Correct solutions were received from Thomas and from Isabelle of Lathallan School. Well done to both! Here is Isabelle's solution, with diagrams added by the editor.

I redrew the pentagon inside a $3 \times 3$ grid of $9$ small squares (all the same size). The across lines were $ABCD$; $EFGH$; $IJKL$; $MNOP$. The down lines were $AEIM$; $BFJN$; $CGKO$; $DHLP$. The pentagon was $BGOMEB$. (This is shown on the diagram below, with the pentagon drawn in blue. Can you see why this is the same as the original pentagon? --Ed.)

As lines $EB$ and $BG$ cut their small squares into halves, the triangle $EBG$ has the same area as each of the nine small squares. The rest of the pentagon is $4$ small squares so all of it is the same as $5$ small squares. The whole area is $9$ small squares so I need to find a square inside, which is just $4$ small squares smaller. Then I noticed that if I drew line $IO$, it would cut the rectangle $IKOM$ in half, making triangle $IMO$ the same as $1$ small square. Then I saw that I could draw $BIOH$ as a square which is surrounded by $4$ triangles each $1$ small square in size. (This is shown in red on the second diagram -- Ed.)

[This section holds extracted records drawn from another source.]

The first 7 rows are patterns. Each new row is the sum of 2 different patterns, raised or lowered, with some noise. Before adding, each is slid sideways (what falls off one end comes back at the other) and multiplied by a number that may be negative. Names go in the order of the patterns.
(in the rows, 128 means zero)
Known rows, each followed by the names of its patterns:
[123 141 116 110 158 135 124  79 106 138 146 132 132 133  91 105 137 112
 112 146  94 115 143  95 144 118  98  96 124 144  97 134 101 168 147 115
 107 118 169 134 154 147 108 142 122 101 135 128]
j417
[130 130 127 121 122 120  75 124 143 127 132 149 129 158 116 169 151 131
 116 129 110 133 147 142 142 133 129  96 144 106 115 127 141 126 103 113
 121 115 152 108 125 126 126  97 134 151 136 151]
j454
[129 136 115 165 165 130 127 121 146 126 138 100 139 119 114 170 132 142
 138 134  84  97 139 143 114 106 115 107 131 133 149 116 121 157 124 116
 115  97 114 144 132 109  81 148 145 130 144 118]
j121
[117 118 156 159  96 126 114 122 141 120 166 122 144  99 154 152 149 174
  77 160 109 129 123 138 135 130  97 113 120 122 129  81 135 108 159 119
 123 154 138 123 120 148 157 110 155 147 128 116]
j324
[117 136 113 119 126 133 154 136 104 173 145 130 106 145 128 128 154 187
 173 119 123 105 126 108  82 109 101 101 123 136 111 128  99 113 113 143
 128 128 116 152 127 156 108 144 119 105 125 151]
j412
[132 118 131 135  92 123 141 140 128 105 126 112 115 149 111 147 104 145
 162 125 132 139 104  89 107 121 151  90 102 122  92 118 130 136 134 138
 125 152 128 112 117 116 138 103 116  91 136 130]
j66
[158 119 101 156 163 101 109 130 114 123 115 135 116 114 140 131 127 123
 156 152  97 136 134 163 109 127 117 119 137 104 129  90 131 125 146 123
 103 150 124 135 131 124 119 122 119 137 111 129]
j906

New rows. What belongs after each?
[110 147  90  97 117 140 110 103 101 119  63  78 104 138 142 128 144 154
 154 143 169 123 115 124 122 164 117 137 102 117 122 137 104 125  89 148
 105 107 148 140  83 106 131 145 126 132 119 107]
j412 j906
[118  90 145 107 117  83 131 142 133 119 102 141 134 155 126 130  88 136
 128 113 110  89 119 120 120 142 153 124 139 103 116 144 148 117  93 143
 130 112 125 125 114 112 139 139 116 109 137 131]
j66 j906
[163 180 147 127 190 161 146 174 121 142 197 153 155 152 124 126 168 172
 159 162 145 182 200 166 157 186 167 190 174 183 139 183 162 138 148 151
 151 172 152 112 197 156 179 109 139 191 187 162]
j417 j324
[101 136 155 189 161 124 130 133 133 155 162 173 123 168 178 128 172 159
 122 148 120 148 181 148 132 130 146 136 165 120 134 162 158 167 115 130
 120 123 166 121 141 144 146 146 151 130 157 163]
j417 j66
[140 135 131 149 145 138 160 123 133 138 139 143 175 135 148 131 129 134
 138 123 144 133 174 155 157 123 174 131 169 175 187 165 134 124 127 153
 134 117 128 122  96 149 131 119 140 127 128 111]
j454 j412
[126 102 115 123 107  90  76 105 134 114 116 123  97 131 118 113 117 111
 115 101  97 116 111  86  94 120 114 101 124 108 129 122 139 127  94  93
 117 100 149 105 117  97 111  88 126 114 119 111]
j454 j412
[139  89 128 151 161 143 104 136 154 152 121 124 134 171 115 146 146 114
 148  96 116 126 159 127 141 145 127 157 136 146 115 103 164 165 139 130
 130  97 135 165  96 121 140 100 131 142 134 144]
j417 j324
[136 122 121 124 127 141 149 126 171 142 123 145 161 140 135 145 138 119
 143 141 131 131 166 135 121 130 138 149 118 141 145 160 132 174 133 122
 144 122 125 113 119 146 119 120 120 158 135 154]
j454 j906
[ 97 111 166 165 169 153 112 141 168  91 154  98 130 145  89 100 163 142
 103  51 123 111 126 130 143 143 101  77 106 143 113 160  99 101 149  57
 152 103 124  69  99 122  50 183  67 188 145 119]
j417 j324
[100  66 105 106 139  87 103 100  73  43  56  68 103 134 103 123 160 120
 149 115 138 113 120  91 128 100 121 103 113 111 114  81  76  91 103  75
 108 132 103  62 100  89 104 127  87  94  77  93]
j454 j412
[125 161 148 154 130 141 175 161 152 155 148 182 127 156 154 196 130 130
 133 124 151 128 149 128 155 152 203 147 119 164 143 137 148 123 152 114
 124 153 145 148 182 136 116 157 161 125 134 175]
j454 j906
[111  93 126 130 112  87  94  82 125 102  97 111  58  90 138  41  99  96
 107  69 103 115  61  49  43 138 121 120  94 118 173 127 147 143  96 106
 119  87 137 119 115  98  97  93 132  85 101  48]
j417 j412
[ 90 115 106 125 103  80 106  89  86  93 123  91 106 106  78  95 108 129
 110 112 119  55 118 114 113 104 114  95  68  87  94  87 114  86 120 133
 109 157 114  70  75  83  76 116  47  96  59  54]
j454 j66
[180 115  96 160 123 154 147 133 155 119 157 180 169 106 124 122  87 183
  88 169 103 127 133 147 139 185 150 132 134 128 175 138 191 101 170 159
 123 123 151 173 142 125 170  98 148 147 155 155]
j454 j324
[ 80 102 111  54  75  97  76  89  77  39  75  95 112  61 103  79 100 108
  97  87  87 109  99 107 101  99  94 108  53 116 127  90 111  95  61  88
  84  86  73  48  84 108  70  91 101  70  81 113]
j417 j66
[100  61  74 123  93 118 120 118 141 140 114 127 126  85 136 105 117 106
 121 108  92 114 105 114 124  80 115  90 146 135 131 105 111 114 123 104
 116 106  86 113 127  61 116 113 129  65 100 118]
j417 j412
[130 122 148 133 160 150 137 130 129 107 146 129 111  80 169 130 136 160
 136 121 134 132 152 129 131 126 113 104 134 115 109 124 125 130 130 140
 116  72 110 136 163 148 133 134 174 163 137 157]
j412 j906
[129 143 122  99 100 119 148  94 128 115 101 124 134 119 143 157 136 170
 135 124 125 118 139 109  88 101 152 135 141 140 136 160  96 158 160 147
 126 114 118 126 138 162 129 154 115 128 175 117]
j454 j66
[116 117 142 138 145 144 122 146 109 125 144 144 145 144 147 155 155 147
 147 142 114 155 130 143 135 175 167 140 149 160 147 180 171 144 129 140
 154 149 137 183 179 151 166 144 133 133 133 171]
j121 j412
[133 188 174 156 163 160 105  92 131 174 148 157 148 153 191 171 189 168
 155 174 163 148 168 142 157 156 159 140 127 154 168 137 181 137 163 178
 147 168 192 151 164 156 170 150 145 128 180 119]
j121 j412
[119 134  93  77 107 100  91 116 112 109 100 101 141 122 108  84  96  75
  96  85 107  89  78 108  95 117 131 108 114  60 109  87 101 124  94 126
 113  82  82  99 119 114  78 118  71 138  99 100]
j454 j324
[153 105 125 112 118 162 101 113  88 120 106 137 100 107 117 104 129 132
 117 125 112 100 122  98 120 149 133  86 161 162  98  95 124 123 125 113
 137  97 120 134 124 122 134 143 131  87 113 126]
j454 j906
[ 96 120 144  75 137  98 115  98 116  98 116 159  78 115 100 104 117 101
 139 112 114  87 160 123 109 174  93 119  79 115  99 116 109 117  74  88
 115 108 112  65 143 113 113 109 111 162 107 103]
j324 j906
[113  97 123 130  95 123 139  83 110 130 140  88 127 116 107  98 125 128
  86  91 123  97  71  90 145 109 110  63 106 132 122 128 106 123 114 120
 112 102 114  99 118  77  83 137  87 126 116 120]
j324 j906
[163 102 170  98 141 142 156 166 150  99 121 144 167 124  82 143 108 172
 128 126 169 117 102 129 154 166 108 162 147 159 119 136 140 130 161  99
 130 121 167 170 123 159 141 167 122 176 156 152]
j121 j324
[131 113  91 104 104 100  91  73 126  84  89  87 104 107 113  58  71 108
 109 100 107 101 104  52 111  78 129  79  77  77  44 137  83  87  85  99
 103  79  96 123  96  70  77 101 139 103 115  83]
j324 j412
[118 111  95 105 131 139  81 129 129  94  84 116 143 146 141 129 153 102
  99 125 105 125 119  91  86 145 107 144 113 109 113  93 137 118 143 108
 137 140 103 103 139 144 152 128 158 143 135 128]
j417 j66
[100 100 131 100 130 134 126 137 138  92 119 151 114 150 117 119 143 113
 128 104 159 102 120  85  81 162 110 140  99 122 100 106 131 133 134 142
 122 120 156 109 142 109 112 120 106 144 139 121]
j417 j324
[110 130 121 126 125 130 166 139 166 153 141 122 167 156 162 122 156 116
 140 133 140 141 155 112 123 111 102 133 139 143 149 126 126 210 138 127
 140 124 121 112 109 139 114  97 117 134 106 185]
j454 j324
[151 164 169 154 117 144 152 177 163 138 162 157 159 124 155 143 166 156
 175 128 149 173 151 159 179 144 128 141 126 156 137 154 181 151 137 217
 183 120 139 151 124 147 117 167 108 122 160 164]
j454 j906
[136  70 102 108 111 101  66 117  66 114  64  91 100  95 112  64  94  75
  78 103  78  94 119  80  94 114  79  87 123  92  73  86 131 102  82  75
  95  83  83 129 111  87 102 120  93 102 106  86]
j417 j906
[121 184 155 145 105 116 148 168 147 131 132 128 107 173 144 160 194 104
 160 135 130 149 164 120 137 125 174 156 127 127 108 140 125 193 157 131
 173 160 120 166 163 145 159 144 161 168 162 139]
j417 j324
[ 89 101 110 102 113 129  78  79 119 126  89  60 114  85 124  92 107 119
 105 111 104 120 124 113 141 101 113 103 122  88 127 122  78 114  83 103
  92 104 134 114 115  70 141 122 127 141  69 126]
j324 j906
[103 126 162  95 135 109 117 100 135 129 143 125  46 142 102 124  97 127
 114 140  83 112 121  78 115  69 117  97 176 133 104 125 134 129 119 148
 137  98 123 141 123  86 112 118 150 166 101 102]
j121 j324
[ 89 119  97  90  95  85 114  98 117  90 116 117  89  87 113 122 123 108
 129 116 115 108  97  98  85  92 112 114  75 109 108  83  71  96 118 121
 116 109 124  85  84 105  92 103 104  81  79 120]
j417 j66
[140 185 186 149 141 175 157 181 146 162 148 155 165 155 181 159 167 165
 138 179 163 189 156 144 161 140 179 133 137 139 157 150 184 180 157 177
 141 187 176 159 174 159 149 158 142 151 177 137]
j66 j906
[125  94 153 127 129  89 135 146 111 118 195 188  91 100 103 107  99  71
 110  87  86 125 129 105 118 119 130  83 140 126 150  92 140 109 136 114
 113 115  68 122 136 126 123  86 131 117 131 145]
j412 j906
[130  74  78  96 122 121  54 107  90  80  97  75  90 130 110  70  95  76
  96 117  67 114  90 136  86 104  98 105 122  54 141  95  87 100 110  85
 117  81  72 112  77 101  78 119  81 105 107  85]
j417 j324
[111 111 123 126 131 125 167 109 156  92 112 111  86 118  99 114  69 103
 134  99  93 121 133  94 121 106 102 146  99 128 110  96 143  71 141  83
 156 126  95 104  89 141  56 114 110 143  77  91]
j324 j66
[148 119 112 118 129 145  77  94 130  65 108 110 123 112  84  86  92  68
  85 106 119 125 137 121 156 139 100 132 107 101 122 151 159 117 112 113
 131 122 141  94 109  75 139 106  97 136 126 107]
j121 j412
[126  94 109 134  98 121 101  70  86 123 126  93  75 135 110 121 110 113
  98  94  97 139 133 124 133 114 130  92 142 100 122 122 103 147 107 116
 111 116  52  79 129 128 104  80 113  96 135 107]
j121 j66
[161 120 182 162 174 220 115 190 149 145 130 161 146 167 130 140 117 132
 138 111 124 124 137 150 120 167 168 136 111 165 155 137 170 155 135 106
 123 153 119 149 111 157 113 135 150 108 117  92]
j324 j412
[112 143 106 140 112 114 133 104 122 130 107 167 126 129 100 160 118 132
 156 145 158 109 115 101 157 131  82  98 111 118 130 146 109 123  85 120
 117 117 130 134 126 164 134 137 105 153 151  93]
j121 j412
[146 181 174 114 109 136 113 108 104 134 129 128 110 115 154 138 129 131
 117 155 104 142 114 178 113 137 106 110 176  93 152 152 134 135 121 129
 162 154 163 148 120 211 142 154  95 158 143 115]
j324 j412
[114  89 142 142 112 141 132 115 107 105 121 133  74 120 134 148 114 105
 130 120 155  90 113  88 128 111 118 146 103 115 101 117 138 114 124 122
  89 136  84 138 118  75 100 128 127 120 139 135]
j66 j906
[ 98 119 133  82 138 119 108 116 136 132 124 110  91 110 105 143  98  89
 111  91 113  97 105 145 119 112 107 131 105 116 113 116 114 106 118 121
 121 107 113 138 106  92 108 124 128 123 105 122]
j66 j906
[103  99 126  90 133  55 120  81  97  80 104  75  76 121  72 111 103 126
 101  74 142 138 111  84 121  99 130 120 170 122  99 100  62  91  85  60
  70  56  86  78  94  85 108  79  93  68  94 121]
j324 j412
[172 162 147 125 128 161 151 145 140 128 130 149 151 140 122 161 160 140
 116 150 126 143 160 141 148 114 183 154 148 143 142 161 136 137 165 168
 150 151 145 161 137 162 125 132 144 153 154 124]
j121 j906
[196 152 157 147 175 184 157 201 169 180 147 192 141 167 158 174 189 144
 162 124 170 144 156 163 176 151 152 145 129 154 200 116 125 179 172 132
 174 181 176 172 171 171 148 152 155 157  91 136]
j454 j906
[133 142 146 141 140  89 129 125 124 130 112 130  97 146 106 125 149 138
 129 127 149 190 117 142 145 126 106 119 102 160 126  88 128 125 125 151
 118 147 116 133 105 151 169 133 182  96 156 106]
j454 j324
[129 146 129 127 115 118 150 158 127 177 139 151 111 182 180 124 139 127
 163 167 153 145 152 184 152 139 178 111 148 142 137 148 125 129 152 125
 154 155 148 143 107 100 161 179 156 170 154 118]
j417 j454
[119 149 139 121 129 162 160 142 110 103 130 100  99 124 121 121 138 137
 137 137 107 119 119 152 121 129 106 156 135 157 116 149 134  99 130 159
 137 141 111 130 125 131 164 129 130 152 157 156]
j412 j66
[209 168 165 131 143 178 166 166 171 184 156 173 145 162 182 173 197 194
 167 138 150 164 199 121 143 167 152 174 148 169 179 155 118 152 154 170
 138 153 178 186 137 157 169 139 156 157 159 135]
j121 j66
[139 111 134 161 164 158 142 163 119 105 161 156 113 131 145 153 155 135
 163 149 121 134 155 149 124 150 131 154 139 161 125 137 149 165 167 169
 140 151 161 127 181 145 146 141 141 153 150 154]
j417 j906
[122  92 104  95 148  87  86 103  51  96  90  94 103 137 128 140  93  96
 117 105  96  97  69  93  71  84  79 113 106 124 117  94  75  84 109 130
 115  75 119 101 106  86  95 131  87  80 110  80]
j454 j121
[128  89 112 106  99 128  99 115 141 114 136 114 121 137 135  83 114 137
 174 144 117  88 127 116 118 155 159 107 122 132  91 151 131 107 155 108
 133 178 152 116 108 147 104 143  67 108 109 127]
j417 j454
[ 76  71 115 120 100 130  89  96 128 102 139 138 137 131  76 134 114 149
  67 117  90  88 155  90 123  83 117  68 100 113  99 117  86 105  94 109
 106 122  91 112 120 107 127  90  58 122 154  88]
j121 j906
[ 70 117 101 127 111  90 110  46 115  83 122  75  95  71  41 137  52 113
  95 102  93  94 102 161 113  93 103  92 123  90  93  78  76  85  72  96
  98 114  75  57 104  65  76  95 129  95 120  80]
j454 j324
[117 112  88  99  97  92  89 122 123  83 146 123  74  90 112  97  96 145
 147 118  77  68  70  90  76  54  81  75 117  93  88  78  92  47  78  53
 119  58  74  82 127  93 137  70  92  72  59  87]
j454 j412
[162 157 154 162 157 174 182 165 178 153 136 172 192 118 151 136 134 154
 157 166 162 145 158 155 150 154 185 203 125 184 176 192 138 163 169 162
 175 150 147 144 165 160 177 177 134 167 152 151]
j454 j906
[ 85  92  87  53  78  96  71 115  96 101 130  78  96 102 105  81  91  91
 143  81 115  83  98  91  86 110 132 105 115 109  99  94 105 121 121  69
 140  98 113  88 127  99 107 138 139 144 106 110]
j412 j66
[127 133 126 116  74  98 136  76 106  82 143  89 142 114  94  86  88 123
 118 154 141 125 178 148 143 134 115 104 153 140 121 130 121 102 129 110
 157  92 130  73 156 123 141 174  85 120 116 111]
j324 j412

So this new square is $9 - 4 = 5$ small squares in size. Now I could see that if I cut out $EBI$ from the original pentagon, it would fit into $BGH$, and $IMO$ would fit into $OGH$. This means that I could turn the pentagon into a square by cutting along $BI$ and along $IO$ and simply rearranging the pieces.

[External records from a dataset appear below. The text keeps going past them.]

All groups share one centre, and each spreads out both ways along 8 directions, with some noise.
Known rows, each followed by its group:
[-33 -30 -25  -9  27  12 -27  44  47  15  31  26  16  23  34 -16 -10] : D
[ 31 -15 -13  25 -12 -20  23   9  20   3 -12  24  19 -19  -5  -4  22] : Q
[ -5   8 -27  -2  11 -27  15   4  -5  21  15   7  34 -13  14  26 -17] : V
[-20 -13 -21 -23  14 -15 -29 -27  17  -7  28   3  -5 -14  32  11 -26] : H
[  9   8 -18  -1  -5 -31   2 -26 -12  -5   4  -9  19 -25   5  24 -22] : D
[-28  29  12   3  15  42   9  37  -2  41 -20  -1   7  37 -30 -29 -19] : V
[ 10  18   5  -8  26   6  10   9 -14 -46 -21 -25   9  20 -39   3  47] : D
[ 15  26 -11  52  12 -17 -21  37  29  11 -26 -22  59  -2  -2 -16  -2] : D
[ -8  14   2   4  11  -4 -32 -12   0 -19   4 -14  -9  14   5 -11  -3] : Q
[-29 -14 -14 -11  44  12 -19  47  35   7  20  23  14  25  24  -7   9] : V
[-24  54  -9  22  42 -18 -18  17 -30  21  15 -20  24  15  26  18   3] : Q
[ -8 -10  -1 -13  12   3   2  30   8 -26 -14  -6  22 -23 -16   4   0] : V
[  8 -10 -18  16 -14 -10 -36  -6  16  -3   5  -7  18  15  10 -21 -35] : D
[ 37 -14 -24   7  -9 -37 -18 -28  -9 -42  16   2  -3  36   2   3  24] : H
[-24 -10 -15 -32  42  -7  -1   0   2  -1  22  25 -33  -1  22  22  13] : Q
[ 16  -5 -15 -22  -7 -17   7 -30  -8 -24   0 -18  23   5 -21  13 -13] : H
[ -9   7 -16   8  24  -7 -16   3  10  22  25  17  -5  30  29  -1   2] : V
[ 26  -2  10  -9  -6 -13 -10 -29 -38 -55 -18 -10 -37  32 -28  -5  23] : V
[-17  22   3 -22  25  -8   6 -25 -26   2   6   4 -44   0   9  20   6] : H
[ -6  29  13  16  11 -10  -6  -2  -7 -15 -14 -18  -2 -17  -5  -1   6] : H
[  9  26 -15  34 -28 -27 -17 -14 -39  23  11 -12  10  16  19  -8 -35] : Q
[-35  26  -4 -24   7  29 -34 -32  19   2   8 -46  31  14 -15 -14 -73] : V
[ 17 -36 -30  18 -33 -30 -28 -26  16  12  35  26  -9  15  42 -16 -37] : H
[ -8  25   1 -17  22  -9  20 -10 -22 -14  -1  -7  -9 -17  -8  22   9] : D
[ -2  17  -8  -2  17 -25 -50 -17   8 -27  -5 -31   9   7   4   1 -23] : D
[ -7 -18 -22 -23  27  -4   4   4  -4 -16  25  20 -14  25  12  16  25] : D
[-24  33   1   5  32 -11  19   9   2  27  -1  -5  12 -43  12  25  -1] : V
[ 16  -1 -35   7   8 -49  -2 -12 -23   9  20  11  12   6  25  28  -3] : D
[ 27 -11  -3  22  -2  -3 -18  -3  63 -29   0 -18  48  10  -8 -17  16] : H
[-17  11   4 -14  18  10  -5   6 -10  -7  -7  -2 -10  12  -8 -11  -5] : V
[ 15  11 -14   5  11 -11  18  10 -17   0  -6  -2  27  24 -21   6  16] : V
[ 19  12  12  33  18 -29 -30 -19  35 -53   0 -23   7 -32  17   7  38] : V
[-12  11  -2 -13  29   1 -18  -6  -6 -29   4  -8 -17   9   4   8  10] : H
[  8  45   9  24   5 -19   9  -5 -25   7 -31 -22   9 -14 -23   4   5] : D
[-37  22   3 -30  44   2   5   5  19  -2   3  -8   3 -42  11  27  -3] : Q
[ 20  18  -5  41   1 -10  28  31 -17  20 -20  21   1  21 -12  -6  31] : Q
[ -6   1 -35  -2  -2 -14  -9  12 -11  16  24  -1  46  18  15   9 -34] : Q
[ -9  20   2   2   9  -5  12   1 -17  17  -5   2  -9 -11   0   4  -7] : H
[  8  11 -10  23  -8 -23  -4 -18 -32  16  14  13 -22  21  17  -1  -5] : Q
[-35  19 -20 -25  31 -21  -2  -4 -20  39  24  21 -21 -14  36  32 -28] : D
[-25  41   9  -2  27  -7   5  -2 -17   3  -4 -25   9 -23   1  19  -6] : Q
[-51  39  25  -9  52  34 -12  62 -23 -13 -27 -18 -11   3 -13 -19   3] : H
[ 58  -1  -4  58 -25 -29  12 -21  27  -1  -3   7  16  18  -4  -9  39] : H
[-38 -16 -20 -39  26   6 -22  -1   5   6  32  20 -26  13  31   6 -31] : Q

New rows. What belongs after each?
[ -2   2 -18  -5  39 -18 -30 -12   4 -17  27   6 -14  56  22   8  27] : V
[  7   5  26  15 -22  -8 -20 -27  14 -36 -23 -24 -11 -65  -8 -14 -18] : V
[-21   7   0 -20  21  22  10  12   7  15  -1   5   1   6 -13   3  -8] : H
[  1  43  23  29   4   9  -9 -14   3   8 -16 -22  -3  12 -18 -21  -1] : V
[  0  -6  -1   7  10   8   6  19   6  -2   3  18  -5  25   2 -16  24] : D
[-32   3  -6 -38  41  18  22  24  -6  18   0  24 -17   5  -7  14  -6] : Q
[ 36 -18 -13  36 -36 -23  -6 -24   3  15  13  23 -13  24  13 -19  -7] : H
[-7  7  3  4 15  6  0 13 15 -7  2  0  3  4  0 -7 12] : D
[ 18   4  -3  24 -26   0  25   5  18  31 -11   5  39 -18 -19 -12 -24] : H
[ 18   1 -39  15  16 -23  21  30  -8  24  11  24  39  37   1  14  21] : V
[-40  31   7 -31  34  -8 -18   1 -40 -32  -7 -38  -4 -32  -5  26 -19] : H
[  2  23 -17  27  31 -28 -36 -26  37   4  33  -6   8  28  40   4  10] : V
[ 18   0 -14  -2  26 -29  16  21 -25 -16   2  22 -10  24   0  24  55] : V
[ 18 -26  -9 -28  12  12 -27 -23  28 -69   0 -32  29  52 -40 -11  18] : H
[ -4  48   0   4   9 -13  34 -20 -21  20 -17 -26  29 -47 -21  25 -24] : V
[-24 -15   3 -28 -19  10   1  -5 -14  11  -2  16 -30 -45   9  -3 -55] : V
[  0  -4 -19  -7   0   3  24   5  -1  26   4  15  23   6 -14   2 -16] : H
[-11  -1  10 -25 -17  29  -4  -7 -25 -15 -19 -15 -15  20 -41 -28 -35] : V
[ 44  -5 -14  29   3 -63  29  12 -31 -27  -9  29 -16 -33  16  39  69] : V
[  5 -11 -27   5  -4 -17 -26   2  15   5   8   2  31  11   8  -9 -35] : D
[  0  12   9   2   4 -13   8  -3 -15 -11 -11   0 -11 -25  -3   8   7] : V
[ -7  10 -33 -12  23 -24 -18  20  14  -4  -5 -28  77  -8  -9  15 -33] : D
[  8 -16 -38  -7   9 -20  11   0   1  21  23  31  14  22  23  19   3] : H
[ 16  23   6  23 -20   3 -27  -1 -13 -20 -12 -39  33  33 -25 -31 -22] : Q
[  4   4 -20  -5   7 -18  -4 -17 -18   7  14   9  -3  15  11  12  -7] : V
[ -4  19  10  21  17  -1   3  13  17   5   1   7  -1 -16  11  -3  24] : D
[-31 -19 -13 -36  33  17 -17  31  24 -17   6   5  16  16   2  -1  -6] : V
[ 20   9  13  30  -1  -7   2  -5  25 -16 -19 -13  13 -22 -15  -7  18] : Q
[ 20  32   0  29   9 -25 -21 -49 -17 -11   6 -12 -26  34  -2  -4  20] : V
[ -4   8  -6  18  20  -1 -10  39  13   8 -11   1  22  27  -4 -16  10] : D
[ -5  49  17  21  24  -8   2 -13 -11   4  -7 -16 -15  -3   2  10  18] : V
[-18  19  11  17  18  27 -40   1  42   5   2 -23   7  33  -1 -39 -17] : V
[ 18 -11  -6   9  11 -35  -1  13   1 -32  -1   6   0 -33  15  23  37] : V
[ 15  12  14   1 -17  -5  17  -9 -23 -27 -36 -22  13 -29 -39  -2  -3] : V
[  5 -13 -35 -10   5 -16  -4  11   2  -6   5  -7  51  17 -11   5 -20] : D
[ 20  -6  14   3 -12  -8 -13 -20 -15 -39 -18 -11 -31  -6 -12 -17  10] : V
[  2  -7 -19  -4  13  -6 -16   9 -11  -4   0   4  -3  46  -6  -9  -4] : D
[-15  27   4  20  32  10 -51  48  44  -7 -24 -39  55  20 -14 -35 -17] : D
[ -7   7 -31  20  10  -8  -6  -4   8  52  32  21  17  36  31  -7 -29] : V
[ 10 -25 -12 -24  13 -14 -10 -25   8 -40   9  15 -27  11   1  10  21] : Q
[-31  22  16  27   8   5 -44  17  17   4   0 -10 -24 -22  28 -29 -23] : H
[ -9   5 -12  19  17 -21 -35  22 -17 -18   7  10 -17  21  30 -12  11] : H
[-13   4   5  -6  42   5  10  18  12  -7  -5  22 -29   4   2   6  36] : Q
[ -3   5  -5   0  17 -11   6  -5  -9   5   2  22 -32   8  10   8  17] : Q
[ 13   3 -17  11 -20 -28 -39 -19   7  -6  -1 -22  32  -4  -1 -11 -50] : D
[-14   2 -18 -15  36  -3  -9  34 -16  -5   8  14  -4  36   4   4  18] : H
[ 25   6 -20  12   4 -35  -8 -25 -13 -14  15   3   4  17   9  10  13] : V
[  0 -12  -7  17 -19 -14   0 -12  30   7  18   8  18 -39  25  -2 -22] : D
[  4 -30 -31  -7  -9 -10  23   6 -11  16  27  43  -3  25  15   6   2] : D
[  2  -9 -13  12   1  -1  11  36  -2  19  -4  25  11  11  -2  -8   1] : V
[ 31  15   2  26  -5 -54   1 -39 -26 -24   1   0 -26 -28  13  28  29] : V
[-30 -26  16 -34   2  19 -19  15   6 -33 -14   4 -41 -48  -3 -11 -18] : V
[-12  12 -18  14  23 -25  -3  27  -4  10  15   8  19 -21  28  17  -4] : H
[ -7   8 -19   5  19 -20  -7  -6  14   4  20  -2  21  -4  16  18  -3] : V
[ 17 -14 -11  19 -36 -10  21 -21   5  13  19  21   1 -35  26   0 -11] : D
[  9  25  13  18   1   9 -29 -13  29 -31 -15 -44  30  12 -20 -21  -1] : V
[ -6  17   1   2   5   2 -13 -14   0  -5  -6 -22   6   6 -10  -6 -15] : V
[ 22   8 -19  27  -2 -23 -18 -12  -1  -2  12   5  13  53   1 -11  10] : V
[  8   1   9   5   6  -4   1  10 -11 -26 -20  -6 -14   8  -9  -1  26] : V
[-18 -44 -15 -19 -19  24 -23  -8  18   4  30  29 -26  21  21 -31 -41] : D
[  4  23   5   6   2  10  -1  -3 -18  -5 -20 -14   1  34 -34 -16   1] : V
[ -8 -14   0 -22 -40  14   3 -11 -30 -12 -27 -10  -6 -32 -38 -14 -54] : V
[-38 -16  -9 -39  64   8   7  33  36   5  16  37 -15 -14  18  26  22] : Q
[ 22 -26  -9   5 -21  -6  10  33 -18 -15 -20  13   5  11 -25 -19   5] : V
[-15  18  27   8   2  22   6  -5   7 -12  -8  -8 -20 -21  -9  -8  15] : D
[  0  -3   1  -8  12 -13  -3   7 -16 -26  -5  12 -33  -6   7   9  27] : V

A slightly different approach was taken by Thomas, whose solution is given below. Can you see the similarities and differences between the two ways of solving the problem? (Again, the editor has added diagrams.)

From the midpoint of the left side of the square, draw a line to the midpoint of the diagonal connecting the bottom and right sides ($BF$). From this point, draw the second line to the upper right corner of the square ($FE$).

Why? $3/8$ of the square is lost when the triangles are cut away, so, assuming a unit square, the area of the pentagon (and subsequent square) is $5/8$; this requires a new square with sides of length $\frac{\sqrt{10}}{4}$.

The first line makes a triangle ($BCF$) that, once flipped over and placed with $BC$ along edge $AB$, makes a right angle and two sides of the desired length. We can check that $BF$ is of the right length using Pythagoras' theorem.

Triangle $DEF$, formed by the second line, has a longest side also of the desired length. We know the lengths of $DE$ and $DF$ ($\frac{1}{2}$ and $\frac{\sqrt{2}}{4}$) and the angle $EDF$ between them ($135$ degrees) and so can use the law of cosines $(c^2 = a^2 + b^2 - 2 a b \cos C)$. This gives $$EF^2 =\left(\frac{1}{2}\right)^2 + \left(\frac{\sqrt{2}}{4}\right)^2 - 2 \frac{1}{2} \frac{\sqrt{2}}{4} \frac{-\sqrt{2}}{2} =\frac{5}{8}; $$ thus $$EF = \sqrt{\frac{5}{8}} = \frac{\sqrt{10}}{4}$$ Thus if we move the second triangle so that $DE$ lies along $AD$, we see that we have formed a square of side $\frac{\sqrt{10}}{4}$.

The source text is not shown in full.